Женщины ушли. Клаас остался в Дамме и, усевшись на пороге, убедился, что в городе ни души. Из ближнего села доносился чистый звон колокола, а из Брюгге по временам долетали то трезвон, то орудийные залпы, то треск потешных огней, зажигавшихся в честь праздника крови Христовой.
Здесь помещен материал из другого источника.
Each path is a new rotation, seen through one point. The rows after it are directions, each followed by how far the rotation turns it, in degrees per step (0 if it stays put).
Each turn is a multiple of 5 degrees from 10 to 175, or 0.
Each row of a path follows its step; steps can be skipped.

step 2: [  3  11  17 -10   1 -11  22  -2  -2   3  -2  -5  -1  -6   8 -18   2   8
  -9   0   5   6  11   7  32  11   3  -6  19   4   2  11 -10  -4  -6   0
  12  18  -3  -4   1   4  -3   1  -5  26  22  -3 -21  -2   0 -18  -1   3
  -1]
step 5: [  0   5   5  -5   3 -22  11 -10  -2  -3   8 -20   1  -8 -17 -14  -6   7
  -5   0   6  12  -8  19  -6   9  10 -12  13 -12  11   0   5   9 -10   1
  -1  14 -20  -8 -12  -6  -8  12  19   1  -1  -4 -15  -6   7  -1   1  22
  22]
step 7: [  4  20  -1   4   3  13   4   5   1  13 -14   3  -2  -5   2   2   8  -2
  22 -18 -10 -15   5  -1 -19  12  -4  -1   9 -13 -11 -33   3 -15   3  -1
  -5  -8   2  -7  11 -19  13  -4   9   8   4  -7  20   3   4   6 -12   2
 -10]
step 13: [ -3 -12  -3 -16 -10  -9  12  16  -2 -16 -10  -6  -2  -7   9   4  -4  -4
   9  -1  11  -5  -2  -2  15 -21 -12   8   1 -12  -3   7 -11 -22   4   0
 -12 -15  -2   6 -26  -6  -3  11  -2   4  -6   2   3 -22   8 -24  -2 -19
  -1]
step 15: [-14   4 -26   3 -10  15   7   2  -1   8 -11  -4  -4  14  -6  -2   5  -1
 -18  13  10  14   0 -24   5  12  10  -5 -11   6   4   0   7  -7 -10   1
  11   5 -22  10   0   9  15   5  14   8   5 -28 -13   6  -4  -2   3  16
  -2]
step 19: [-17   5  -5   0   7   1 -20  20   8   0  17  -5  -1  -3  -8 -16  24  -3
  11  18  11   3  -1 -11 -10  17  -6  10   7   8   9   6 -14  -8  13   8
  -1   2  -6 -20  19  -3  -5  18 -12  -1 -13  11 -12   1   1   4   5   7
   0]
step 29: [-13   6  13  -7 -11   3   7   9   8   1   8   1  -5   4  16  22  20  18
  13  19   3  -1   6  -3  11 -15  -4  -4  -5  22  -4  16   4 -15  -6  -6
  -5  -1 -11  -8  -7  10   2  -4   3   0 -15   2   9 -13   8  15   0  -5
 -25]
step 33: [  8  -1  -4   4  -5   4 -12   6   1  10   8 -20   1  18   4 -16 -11  -4
  -4   4  -9 -13  -2   4   4 -24  -4   5   9  -9  -3   1 -13 -12  -1   4
 -12   7   6 -12  23   0  13 -15   1  24  -7 -10  22  16   7  10 -13  -3
 -11]
Speeds:
[ 2  1  1  3 -1 -1 -5 -2  7  1  2 -7 -3 -1 -1 -3 -2  5  1 -2  1  0  4 -3
 -2  1  2 -1  7  0  5 -1 -6  1 -2  1  4 -2 -4 -3  3  3  3 -4  1  1 -3  0
 -1 -1  2 -3 -1  0  0]	25
[ 0 -5 -4  1 -5 -8 -2 -4 -5  8 -1 -1  5 -1  1 -2  0  2  2 -1  0  0 -5 -2
  5  0  0 -4 -2  0  3  1 -2 -4  1  1  0 -5  1  2  0  1 -3 -1 -1  5  0  0
  1  2 -1 -1 -1 -1  3]	35
[ -6  -3   5  -2   0   4   0   2   1  -1   3   1  -2  -4  -1  -4  -2   1
   0  -4   5 -12  -4  -1   1  -1  -1   0  -5   0   0   0  -4  -2   0   5
  -1  -2   0   2   0   0   0  -2   0   2  -2   2   1  -2   2   3   1   3
  -5]	110
[ 2  1  1  0 -2 -3 -3  6 -1  3  4  0  0  7  3  1 -1  2 -2 -3  1 -4  1  5
 -6 -1 -2  4 -1 -3  4 -3  3 -9  0 -3  1 -2  4 -1 -3 -2  1 -1 -4 -2 -4 -1
  2 -2 -3 -2  1 -4 -2]	110

step 3: [-21 -15  -6 -18  11  11  -5   6  11  -3   4   5  -6  -7  -7 -13  -1   9
   1  17 -18   7  -3   1  19   0   0   7  -3  -6  -9  -2  -8   3   5 -14
 -15   9  16  -5   7 -15   1 -13 -22  22   0 -19  -7  -6   4  26  11   7
  -2]
step 7: [  7  -8   5  -4  -8 -17  -2   1  -6 -15  -1  17  26  -5   2  24  23  -6
  -6  16   8  13 -18 -20   6  12 -17 -15  -7 -17  11  10   0   3  -7  -1
  -9   6   3   2  17 -13   5  -3  -9  -3  12   6   3   0   7  -6   3   4
 -15]
step 14: [  7  -4  -6  -4   4 -21 -12   0  -4  -9  18   7  16 -17  27  11  -4  -7
   3  11  -4  17  -4  -7   0   9   7   7 -16   0  -2  -1  -4 -24  13   3
  -6  14   6   8   0 -21  -4 -26  -8  10   4  14  -4   3   9  -9  12  -5
   5]
step 16: [  1 -10   9   5 -14 -12  -2 -12 -13  -6  -2  20  32   1  -3  -5   9   4
  -8   6  -8 -20   2 -15 -13   2   2  -7   6 -19   5  -9 -14 -11   4  -9
  -2  -4 -15  14 -19   5   9   8   9   4   6  13   7   1   1   7  22 -16
   5]
step 25: [ -4  13  11   7  12 -13  -5  -3   6 -16  -6  14  -2 -14  -4   0  -2   4
 -12   3  -8   8  -6  -7   6   6 -13 -23  10  28   1  -3 -12 -22   2   0
   8   4   0   9  -2   3  15  12   0 -18  15  13 -11   1   5   9  23  -4
  22]
step 29: [ -3  -2   7  -5  21 -10  -7 -23   7   8   4 -10 -14  -9  -9   1  23   0
   1  -1 -15   9   8   6  18  -1   1  -5 -10   0   9  -4  -5  15 -14 -10
  19   6 -16  -8   8   8   4   8  -3  25   3 -22  -9   3  14   1  -9   7
  17]
step 33: [ -2  13  -7 -21  -7 -12   1   9   2  -8  14  18   9  -5  -4  17   6  11
  -1 -14  -4   5  -4   1 -10   4   4  -5   8 -19  15  -5   9   3  -1  -2
 -14 -12  14 -22   2  17  12   5   0  11  -2 -25   0 -14  -6  -5 -16  10
 -22]
step 34: [ -5   7   1  15   1 -18   2 -33   9  -7  -8  12 -13   7  -7  -3   3   7
  -1 -10   7  -8  -2  10  16  12  16   2 -12  -8   4   4   3 -16 -10 -19
  18  12  -7  -3   5   5  11   7 -10   2   5   2 -14  22  25  -1  10  -1
   7]
Speeds:
[ 2 -2  2 -4  1 -1  2  1  2 -3 -1 -2 -2  3  3 -4 -5  5  7  1 -3 -2 -1 -2
 -3  6 -1 -6  5 -1 -3  1  1 -1  2  3 -1 -1 -1 -4 -7 -4  1 -3  6  3  0 -1
 -3  0 -2  0  1 -3  0]	65
[-3 -2  0  0  5  1  0  4  2  1  3  4  1  1  3 -4  5  0 -3  1  2 -6 -9  2
 -3  0 -1  1 -2 -3 -5  6  0  5  2  2  1  4  4  1 -3  0 -1 -1 -1  2  2  2
  1 -1  5 -2 -1 -3 -2]	10
[-2  0  1 -6  1 -2  6  0  0  4 -6 -2  2  2 -2 -2 -2  1  2 -3  4  1 -7  0
 -1 -3  2  1 -1 -5  3  0 -1 -1 -4 -3  0  5  0  2  5 -5  6 -6  0 -1  0 -1
 -1  0 -3  4  0  3 -3]	10
[ 3 -3 -3 -5  3 -1  4  4 -3  3  2  0  2 -2 -7  2  3  1  1 -2 -2 -5  1  1
  2  3 -3 -4  4 -2  2 -1 -1  3 -1 -1  2 -5  2 -1  0  3  6  2 -4  2  2  1
 -2  0  4  3  6  0  3]	85
[ 0 -5  1 -5 -3 -1 -1 -1 -1  1  1  2  0 -2  4 -2  1 -4 -3 -1  0  5 -2 -4
  4  3 -4 -2 -1 -3  1  1  2  5 -3  2  5 -2 -9  5 -1 -1  0  1  3  2 -1  0
  3 -5  0  6 -2 -3  2]	115
[ -1   2   0   2  -1   0   1   3  -2   1   3  -1   2   2  -3   3  -4  -2
  -1   1  -1   5   0   2  -7   2   3   6   2   2  -6  -2  -2  -2  -4  -4
   1  -1   3   3  -4  -3   2   1   1   0   1  -4   0 -10   1   3   4  -5
   1]	65
[ 2 -6  4  4  2  1  2 -4  1  4  1 -1  3 -7  3 -1 -6 -3 -2  4 -1 -2 -1  1
  4  4  4  0  1  1  3 -5  3  3 -3 -3  1  3  4  0 -6  3  3 -4  0 -2  1  1
  1 -2 -1 -4 -2  1 -1]	140

step 0: [ -6  10   8   2   5  14 -17 -11 -16   0  -6  -6 -15  19   3  -3  15 -11
   7  18   9  -3   9  -1  -8   4   4   6   9  -9 -13  -6  -4  11  -3  -4
  22  12  16   1  -1 -11  -2  -2 -18   2 -17   4   4  17  -5   5  -1 -11
 -22]
step 4: [ -3   1 -13   9 -14 -16  16  -2   8   4   1  -7 -10   2  18  -8  10   6
   8  -5  15   0  -2  -5  -1 -10  -1   4 -24  -1   5  12   4 -31   8  -1
 -12  -9   7  12   8  -9  -1  15  15  13   9   1   2   6  -2   3 -13  19
   1]
step 7: [  7  15   8   7 -13 -14  20  18 -13   5  -3  -1  10  -3  -6 -21   0  -9
  -1  -3   1  -7 -11  -8  -1 -18   1 -11 -12   6  -9   4  13 -14  16   3
 -13 -12   4   8  -4   2   7 -14  14   4  15  14   1   0  -6  -2 -21  15
  -1]
step 13: [  6  -2   2   0 -14  -8  13  13   2  -5 -11 -11   1  -7   8   9   3   4
   1   6  -2   4   3 -13  -2   1   6  10   8  12  15   6  -7 -22   6  -1
  -7   5   0 -16   9 -19 -13  19  22   6  28   8  16 -11   1   6 -11 -14
  -1]
step 18: [ 17 -14  -8   8  -9 -11  -8   1 -18  -3   7   7   0  -3  15 -11  11 -12
   5   3   4  -2   1  -6  20   4   9 -19   7  25   1 -12   0   3   4   1
 -20 -19  16  -4  11   7 -10 -11  -2   2   1   1  -9  13 -14 -15   3   6
   3]
step 19: [  2   6  20   1 -19  -2  20  12  -1   8 -10  14   4   0 -25 -10 -16  -9
  -1 -10  -3   9   7  -3 -16  -9  -3  12   0 -22  -8   3  13 -10  13  -5
  -2   2 -11  -1  -5  -4 -10  -4  -6 -13   9  -1  18   8  -1  13  -3 -12
   1]
step 25: [  9 -19  -4 -10 -13   1  12  -6  -2  -7  -6 -16 -12   1  -6  -1 -15  10
  13  -3  -9  -4  14 -19  -2   2 -13   8   1 -11 -22  -1  -9   7  -6   7
  17  11 -11 -10   4  -5  11  10  16  -2  22  -6  13 -15   2   5  -5   0
 -11]
step 31: [  7  -3  14  -8  -8  -1  12   1  11   3   4  23 -17   8 -13  10  15  -7
   0   8  -2   2  12   2  -4   5 -11  25  12 -11   4   9 -12  19  -2   8
  15   0 -22   1 -15  10  -7  -2  -7   6  -1 -10  13  11 -18   5   0  -6
  -4]
Speeds:
[-2 -4 -1  5 -2 -1 -4  1  6 -1  3  8 -1  7  1  1 -3 -4 -1  4  3  2  1 -2
 -5  1  4 -2 -6  1  1  0  0 -4 -1 -1  4  3 -2  0 -6  1  0  0  2  0 -2  2
  0  3 -1  2 -4 -2  1]	95
[ -7   2   0   3 -11  -2   0   3   2   0   2  -5   1  -4  -3  -1  -1   5
   2  -4   3   1  -2  -3   5  -1   1  -2   1   3   0   3  -1  -2   0  -3
   3  -4   0  -3  -2   4  -4  -1   0   1   2  -2   0   2  -1   0  -4  -3
   0]	125
[ 0  5  6  2 -1  4  0 -8  2 -3 -2 -1 -4  2  3 -2  1  5 -5 -1  4  1 -3  4
  1  2 -3  2  2 -3 -1  0  5 -6  1 -1  3  2 -3  2  0 -4  1  0 -1  3 -1  1
 -2  0 -5  0 -5  3 -3]	90
[-2  0 -3 -1  1 -4  4 -2  2 -2 -2  1  0 -2 -1 -3 -4  2  0 -5  3  6  3  2
 -8 -2 -2 -4 -1 -4 -4  1  4 -3  0 -1 -2 -1  0  0 -1  0  1  5 -3  3 -5 -2
 -1  0  6 -3  5  0  4]	140

step 0: [  4 -15 -13  17  18   3  -5   7  -3   6   2  10   9  12  27   6   4  -7
  -1 -10  16   9   0   7   0  -5   4  -2 -11 -20  20   1   0 -10  -6  17
  -2   3   4  11   1  -7   0 -18 -12  -7  13   3  -4  15   4  -1  -3   7
 -12]
step 2: [ -5   0  -4  -2   7 -11   6  -2 -27   8 -13  17  14 -14  -1  15  -1  -8
   4 -12   2   2  14  23   2  15 -10   9 -15  -7 -10  16  -8  -7  -8 -13
  -1  -1 -23   7  -9  -2   4 -13  -8  -2   1  -5  -3  -3  -4   3  -3   7
   2]
step 3: [ 17   6   3   6  18  -7   2  -3 -21   4  20  10   3  -4   9  11   7   6
   2 -15   1   5   8   7   1   6   3   6 -17   1  11   5  -3 -10 -22  -9
 -21   6  11  17  -4   4   7  -4   0  12   8   2   5   7  -1   4  -4  13
 -19]
step 12: [ 10  -3  -9  20   6   1   6  12 -13  -3  17  13 -11   1  30  -2  -5  -8
  -1  -6  11   0   3   2   2   0  -7  -1 -11  -9  13  14  -2  -8 -16   9
  -9  14   8   6   4 -13 -14  -7 -17   4  -3   0  -5  10  -8  15  -4   5
  -7]
step 14: [  2   5  -9  -6   7 -13   5  -6 -16   3  -6  10  10   5  11  21   6  -7
  -8  -7  -3   1   7  22   1  20 -10   7   3 -30  -9   8  -8   6 -15  -2
  -9  11 -17  -3 -12 -12   6   1 -10   9   0  10  -1  -9   0 -14   0  -4
   0]
step 21: [-13  -1 -17   7  -1  -4  -1  -3  -2   6  18  24 -16  -5   9  17   0   0
  -8 -10   3   4 -14   4   4   6   8   0 -10 -27   8   2  -3  -7 -14  -9
 -14  15  12  10   5  -2  -5   7  -2   2  -5   4 -10  13  14  14 -10   1
  -1]
step 27: [ -1  -4   2  12  -1  -2  -6   2  -9   1   3  13   9  22   5   9   4  -8
  -6 -19  14   7 -12  12  -1  19   1   9  -4   2  10   5   0   9   4 -18
  10   9  15   5 -15  -9  13  -7  -8  12  11   2  -2  -3  13  17 -12  15
 -14]
step 29: [ -7 -19  -2   7  -5  -9   3  14 -23  14   0  14   5 -13   5   8  -3  -2
   5   3   3   7 -10   7  17  14  -2   8  -6 -13  18   0  -9   8 -16   3
   1   7  -8  -6  -1   3 -18  -6  -4  -9   8   0 -14   5 -14   7  -4 -14
 -21]
Speeds:
[ 3  5  3 -1 -2 -1 -2  5  1  2 -5  0  2 -4 -2 -2 -5  2 -1  2 -5  0  0  2
 -1  3  1 -1  5 -4 -1  1 -1  5 -5  4  0 -4 -3 -1  2 -2  0 -6  6  0  2  0
 -2 -2  3  5  4  0  3]	120
[-1 -2  1  6 -5 -2 -5  0  2  1  2  0 -5  1  2  1 -3 -3 -1  0  0  4  1  4
  6  2 -3  1  0 -1  0 -4  1  3  5  0 -3 -2  3 -1 -6  5  0  4  3  1 -2  2
 -5 -4  3  2  4 -3  2]	10
[ 1 -2 -2  1  3  5  2  1  4  3  1 -2  3  3 -2  8 -1 -1  1 -1  1 -4 -2 -1
  1  3 -1 -2 -3  2  1 -5  0  3  2  3 -4  5 -3 -3  1  2  1 -7  2  2 -3 -5
 -1  3  1 -4  5 -2  4]	45
[-1 -2 -6 -2 -2 -5  3  5  2 -2  1  2 -2  1  2 -2  4  1  0 -1 -4 -5  2 -1
 -1 -4  3  2  4 -2  1 -1  3 -3  6  1  1  0 -2  5  1  1 -2 -5  0  2 -5  0
 -4  0  1  4  3 -4 -8]	90
[-1 -8 -1  3 -2  0 -5 -6 -4  0  0  3  7  0  1  0  3  1  0 -1 -2  2 -2  1
 -2 -2  0  5 -1  6  2 -2 -1 -2  1 -2 -1 -5  1 -2  2  1 -1 -5  7 -4  4 -2
 -1  1  2 -1  0 -1  0]	10
[ 2  3  1 -3  0 -4 -1 -1  2 -2 -3 -1  0 -2  3  3 -1  1 -2  3 -1 -2  3  1
 -6 -1  0  4 -5 -1 -4  2 -3  2  6  6 -1 -1 -4  1 -6  6  3 -1  0 -5  2 -1
 -3  0 -1 -5 -5  2 -1]	125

Клаас задумчивым взором высматривал Уленшпигеля, но не видел ничего, кроме безоблачного, ясного голубого неба, собак, лежавших, высунув язык, на солнцепеке, воробьев, с беззаботным чириканьем купавшихся в дорожной пыли, подкрадывавшегося к ним кота да солнечных лучей, имевших вольный доступ во все дома и зажигавших отблески на медных котелках и оловянных кружках.
Все вокруг Клааса ликовало, только он один тосковал, по-прежнему искал глазами сына и старался разглядеть его в сером тумане, застилавшем луга, старался различить его голос в радостном шелесте листьев, в веселом пении птиц. Внезапно на Мальдегемской дороге он увидел высокого человека и сразу понял, что это не Уленшпигель. Человек остановился возле чужой грядки, надергал моркови и с жадностью на нее набросился.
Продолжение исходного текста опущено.